Sparky has a very different look and feel to Crunchbang++, not quite as refined, but in some ways it's simpler and less resource intensive than Crunchbang++. For example, the default file manager is PCManFM, which is little bit lighter than Thunar. SparkyLinux opts for a bottom menu bar and a more verbose default Conky setup as well.

Sparky Openbox

A Sparky Openbox little number...

I should note that while I had no trouble installing SparkyLinux on actual hardware, it would not play nice in virtual machines, so if you want to try it you may want to make some room on your hard drive and install it alongside whatever you're using now.

DIY Debian/Arch

Since both Sparky and Crunchbang++ are based on Debian it's worth asking why not just install the Debian base system and add the handful of packages you need yourself? If you want to create a custom, highly personalized, lightweight Linux desktop that's literally everything you want and nothing you don't, this is the way to go.
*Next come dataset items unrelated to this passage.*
Moves between items:
z836 τ z824
z836 ε z610
z677 τ z986
z677 ε z49
z610 τ z633
z610 ε z836
z521 τ z550
z521 ε z146
z633 τ z181
z633 ε z664
z535 τ z449
z535 ε z97
z73 τ z940
z73 ε z746
z354 τ z654
z354 ε z942
z746 τ z677
z746 ε z73
z181 τ z521
z181 ε z786
z383 τ z280
z383 ε z675
z125 τ z24
z125 ε z908
z675 τ z378
z675 ε z383
z290 τ z969
z290 ε z259
z49 τ z73
z49 ε z677
z344 τ z653
z344 ε z708
z261 τ z49
z261 ε z986
z449 τ z344
z449 ε z64
z857 τ z610
z857 ε z824
z526 τ z397
z526 ε z967
z146 τ z786
z146 ε z521
z421 τ z261
z421 ε z825
z550 τ z846
z550 ε z474
z168 τ z746
z168 ε z940
z969 τ z421
z969 ε z874
z259 τ z526
z259 ε z290
z825 τ z874
z825 ε z421
z874 τ z259
z874 ε z969
z708 τ z64
z708 ε z344
z908 τ z857
z908 ε z125
z93 τ z675
z93 ε z280
z397 τ z908
z397 ε z24
z846 τ z383
z846 ε z378
z280 τ z535
z280 ε z93
z940 τ z278
z940 ε z168
z664 τ z836
z664 ε z633
z653 τ z942
z653 ε z654
z986 τ z825
z986 ε z261
z786 τ z664
z786 ε z181
z97 τ z93
z97 ε z535
z278 τ z354
z278 ε z767
z474 τ z146
z474 ε z550
z24 τ z967
z24 ε z397
z64 τ z97
z64 ε z449
z967 τ z290
z967 ε z526
z654 τ z708
z654 ε z653
z378 τ z474
z378 ε z846
z942 τ z767
z942 ε z354
z767 τ z168
z767 ε z278
z824 τ z125
z824 ε z857

In the rows, 140 means zero.

The rows follow the links: the fewer symbols apart two items are, the more alike their rows tend to be.

Each row is also shifted at random along 5 hidden directions that mean nothing.

Row, then item:
[ 116  182  195  169  104  118  143  161  143  125  106  109  143  153  182  160  117  176  134  130  130  170  114  129  132  146  120  182  182] | z610
[ 163  126  120  142  182  150  162  130  106  191  188  114  199  103  160  156  157  112  150  161  181  165  137  140  147  157  173  145   95] | z654
[ 156  111  123  197  149  130  132  109  100  155  185  165   97  228  160  143  180  176  149  188  138   82  209  172  171  182  100  136  151] | z383
[ 169  158  109  140  204   92  122  175  143  165  139  123  190  163  186  247  155  119  207  124  172  121  143   92  151  144  161  122   58] | z259
[ 143  152  172  231  158  197  200  159   91  155  213  102  171  170  184  166  182  145  163  139  106  156  184  139  157  177  113  184  140] | z64
[ 148  135  113  116  126   98  120  100  133  190  218  181  220  131  113  118  117  151  165  191  201  168  132  152  153  143  150  185  148] | z278
[ 109  117  161  125  130  149  117  121  143  177   90  135  104  110  157   72  149  140   87  136  140  126  109  192  176  128  181  122  176] | z521
[ 124  148  172   75   75   80  112  145  208  120   95  149  127  128  101  140   82  158  153  135  127  147  126  118  149   97  148  141  180] | z261
[ 144   73  126  151  153  148  179   96  156  202  193  142  159  145  138  173  196  160  161  143  127   78  189  171  207  147  192  133  139] | z825
[ 166  165  144  141  187  122  157  178  134  141   93   88  150   97  185  175  126  137  199  120  144  194  148  117  141  123  155  159   98] | z397
[ 193  148  105  125  177  165  159  128   93  106  146  167   86   99  102   67  122  138  173  164  147  214  205  175  114  117  133  136  119] | z535
[ 175  118   74  123  154  127  106   96  104  144  139  162  123  130  136  100  149  137  129  189  196  137  143  172  115  151  138  104  122] | z836
[ 119  143  149  140  118  165  124  160  186  148  171  201  188  174   93  153  164  141  147  102  123   94   84  124  185  116  159  164  153] | z49
[ 138  157  119  122  103  126   99  133  174  162  220  222  193  154   90  112  139  129  188  169  157  158  126  156  194  139  166  162  136] | z986
[ 113  181  185  113  106  134  127  145  130  136  110  131   94  136  130   62   86  140  105  120  142  186  110  160  154  107  126  173  181] | z378
[ 116  135  173  146  110  128  118  157  236  123   79  202  124  111  124  142  185  177  222  139   80  153  190  193  229  132  213  128  175] | z677
[ 124  153  142  122  107   71   75  130  151  133   94  163  103  194  150  130  108  161  116  153  169  111   91  159  145  131  119  145  175] | z146
[ 113   96  164  127   73  164  160  123  201  130  140  146  141  123  106  138  152  159  107  137   92  105  150  139  142  133  158  125  201] | z168
[ 152  179  103  125  163  124  105  143  114  168  193  172  222  114  133  136  143   99  173  162  214  197  100  147  155  143  177  162   91] | z354

In each set, the symbols that take the first to the second take the third to the fourth. Give the fourth.
Answers are names.
[ 147  101  108   88  118   48  121   93  131  186  168  148  182  128  149  150   98  155  161  193  213  142  133  139  144  133  146  160  148]
: [ 133  184  195  162  105  131  172  155  106  123  149  105  122  144  177  133  106  161  176  170  119  242  194  151  144  147   98  193  158]
:: [ 174  156  102  161  175  178  139  127   78  122  172  190   81  115   98   39  149  135  166  173  143  218  202  201  157  125  141  148  126]
: z942

[ 119  162  138  127  158  113   61  149  158  146   75  169  120  175  174  146  168  123  118  132  174  103   89  165  184  149  166   97  115]
: [ 111  109  142   88   83  106  108  107  185  154  169  144  180  173  121  181  126  136   94  149  153   57   93   99  127  149  128  108  163]
:: [ 106  175  197  203  109  175  132  170  149  141  123  151  151  184  174  141  169  171  122  116  106  136  110  160  168  162  136  185  188]
: z942

[ 108  139  162  144  143  116   96  146  178  169   47  126  101  167  200  162  170  151  106  132  130   76  101  163  188  149  181  101  148]
: [ 128  153  146   95   94  156  111  156  167  109  171  159  178  126   94  147  101  103   92  124  134  127   71   85   74  134  108  116  144]
:: [ 121  138  147  116   72   75  110  109  168  152  181  201  168  168   91  121  117  180  184  171  159  139  132  148  175  127  140  187  193]
: z378

[ 156  100  117  124  157  111  167  116  100  196  169   87  181   92  174  156  134  136  145  180  193  164  159  136  136  146  153  144  104]
: [ 115  135  200  116  104  115  183  141  112  141  131   63  108  127  170  105   77  145  104  148  134  188  155  128  127  125   95  162  169]
:: [ 125  125  183  150   79  160  175  151  177  111  161  165  134  155   96  125  123  165  141  127   80  138  163  118  150  117  115  157  186]
: z940

[ 178  162   66  126  227  212  109  157  120  131  121  182  146   65  123  102  189   66  116  125  162  167   96  164  116  137  198   74   61]
: [ 160  130  113  133  140  171  169  141  139  110  145  104  146  152  124  190  137  116   90  121  129   88  130   75   45  141   98  110  124]
:: [ 131  122  129  153  122  126  124   94  110  163  134  174   82  161  146   62  149  165  141  191  145  154  182  213  185  151  140  130  177]
: z421

[ 104  155  183  137  103  149  126  126  138  157  127  153  133  127  139   60  117  156   93  150  127  180   97  194  172  144  145  157  200]
: [ 170  160  124  201  199  192  193  174   98  170  241  133  214  166  137  189  175  113  170  104  148  130  129  116  160  162  139  184   90]
:: [ 166  143   94  142  172  202  155  163  106  113  199  141  155  109  116  136  147   84  123  150  143  155  154  118   76  156  119  109   89]
: z146

[  98  161  193  157   87  144  140  137  135  138  115  130  133  136  151   96  133  173  114  141  118  177  111  179  150  137  140  179  210]
: [ 169  119  115  118  156  147  175  126  111  116  153   92  112  131  123  160   97  126  102  144  145  134  154   89   42  139   82  126  126]
:: [ 144  152  151  130  118  172  165  155  147   92  194  134  150  154  114  167  109   94  119  133  111  153  152   77   90  150   80  127  129]
: z654

[ 140  168  120  125  140   90   69  123  134  143   94  177   89  181  157  104  138  147  139  186  175  154  151  188  175  139  144  111  134]
: [ 145  113  108  118  132  108  135  113  146  187  182  166  208  151  122  153  140  158  156  151  179   97  108  143  164  132  167  166  147]
:: [ 128  166  176  107   76  108  130  166  176   95  183  147  138  192  115  167   77  136  154  158  121  145  152   76   97  142   56  154  152]
: z344

[ 128  141  167  101   92  156  144  160  193   83   67  161  116   74   98  117  126  142  138  130   91  169  152  133  114  109  158  124  189]
: [ 178   97   99  137  170  140  182  103   95  132  178   85  111  158  139  158  123  148  109  163  141  104  180  104   61  149   84  119  125]
:: [ 142  109  173  191   91  171  188  140  176   80  106  141  112  136  122  160  162  191  158  138   60  124  211  124  103  149  113  148  195]
: z535

[ 131  166  121  100  101   61   62   98  101  148  170  187  121  207  141   79   92  152  141  228  202  175  138  177  151  150   88  143  152]
: [ 121  173  168  148  114  157  116  141  114  146  158  177  134  175  118   71  122  146   94  126  141  141   77  173  158  129  116  170  196]
:: [ 128  145  177  181  140  158  191  149  114  155  137   78  165  130  177  165  136  172  117  114  115  139  131  107  121  151  120  184  171]
: z125

[ 141  170  126  121  122  111   94  126  153  159  214  220  226  161   87  123  133  138  181  162  186  164   94  149  174  141  155  183  147]
: [ 159  122  132  135  125  147  162  134  131  108  172  100  132  155  147  177  120  125  126  167  129  132  191   85   81  166   80  101  130]
:: [ 145  160  142  153  156  174  169  126   77  156  233  132  188   93  135   75  117  112  167  177  160  266  165  161  139  152  143  185  129]
: z261

[ 136  151  163  220  208  211  200  177  117  153  145   87  166  120  198  181  199  123  151   95  113  156  166  133  163  161  167  147   94]
: [ 173  134   94  155  165  173  154  122   98  124  203  163  147  143  126  129  158  119  134  183  154  158  177  136   83  165  117  112  100]
:: [ 102  146  184  160  131  158  169  149  120  154  146   95  136  171  172  126  118  146   76  101  125  116   94  132  145  139   99  161  169]
: z290

[ 139  104  134  173  138   78  124  119  183  181  126  157  179  193  159  233  195  196  183  144  148   38  143  126  182  154  181  154  143]
: [ 160   97  123  126  160  139  195  116  135  188  172  133  126   81  125  116  141  156  194  163  142  175  202  177  204  119  186  153  132]
:: [ 145  162  135  105  153  128  173  141   99  157  171   71  186  102  160  134   66  101  120  137  183  197   85   93   98  126  116  166  128]
: z421

[ 179  152   77  134  213  172  143  171  109  108  138  131  134  127  131  166  145   90  127  113  155  124  126   99   80  134  127   99   69]
: [ 148  120  100  177  178  118  105  130  155  149   64  170  103  179  161  171  218  167  145  144  144   59  151  183  150  157  173   95  132]
:: [ 139  127  110  135  144  142  114  106  110  176  163  170  142  184  117  114  150  145   71  139  179   74   75  165  133  150  138  128  155]
: z344

[ 140  141  184  178  107  175  173  172  171   76  157  147  117  171  128  176  157  161  183  128   59  154  218  107  114  157   92  137  151]
: [ 123  126  165  137   90  152  149  145  186  138  183  177  165  173   88  151  140  154  132  106  108   85  109  115  163  125  132  167  179]
:: [ 147  148  158  133  130  106  177  129   96  159  157   72  170  140  174  144   76  151  143  161  171  191  135   94   98  131  106  200  143]
: z633

[  99  152  165  118  103  148  119  137  138  165  129  131  137  132  142   75  119  136   75  138  155  160   70  177  150  133  146  148  180]
: [ 131  147  185  162   90  146  203  119   89  153  214  100  178  144  148  104   88  170  104  155  141  197  127  130  108  151   80  220  197]
:: [ 152   86  121  124  175  165  170  117  157  206  174  155  152   79  117  120  171  125  158  137  148  130  157  177  208  118  221  121  119]
: z746

[ 173  147   82  126  158   93   88  129  131  124  104  147  113  153  169  178  141  134  153  190  179  128  167  122   85  161  125   89   84]
: [ 150  140  106  104  163  111  104  146  163  181  199  174  209  164  135  210  153   90  168  146  191  105  100  113  176  146  160  125   83]
:: [ 119  136  185  141   99  110  142  162  224  107   84  163  104  150  121  189  151  191  182  102   78  102  173  133  182  115  161  146  190]
: z653

[ 179  156  123  142  193  174  141  197  144   74   67  152   98   84  112  124  147  109  164  102  114  199  168  124   92  118  143  122  107]
: [ 117  233  202  153  110  162  133  181  100  101  172  149  146  147  135   56   85  119  160  131  126  269  128  142  152  140   93  216  158]
:: [ 164  143  104  113  185  106   91  121  123  142   87  152   85  141  162  126  132  129  137  171  181  140  154  173  153  135  148   93  102]
: z146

The only downside is that building your ultimate setup is time consuming. In my experience "a handful" of packages actually turns out to be thousands and you'll get to find out about each package manager's shortcomings when it comes to installing and managing dependencies.

Arch is, of course a very DIY distro. That's a big part of the "Arch way," and provided you can get through the arduous installation process, Arch makes a fantastic base for a minimal Linux desktop.

I tested Arch with Openbox, Tint2 and Thunar, essentially rolling my own Arch-based Crunchbang and was relatively happy with the results. That said, it took me the better part of a week to get everything set up and all the hardware quirks worked out – the same is true of my Debian minimal setup – and in the end, I got Crunchbang.

If you don't mind putting in the time, going the DIY route with either Arch or Debian will get you the most highly customized, everything-you-want, nothing-you-don't setup. Just be prepared to invest some time.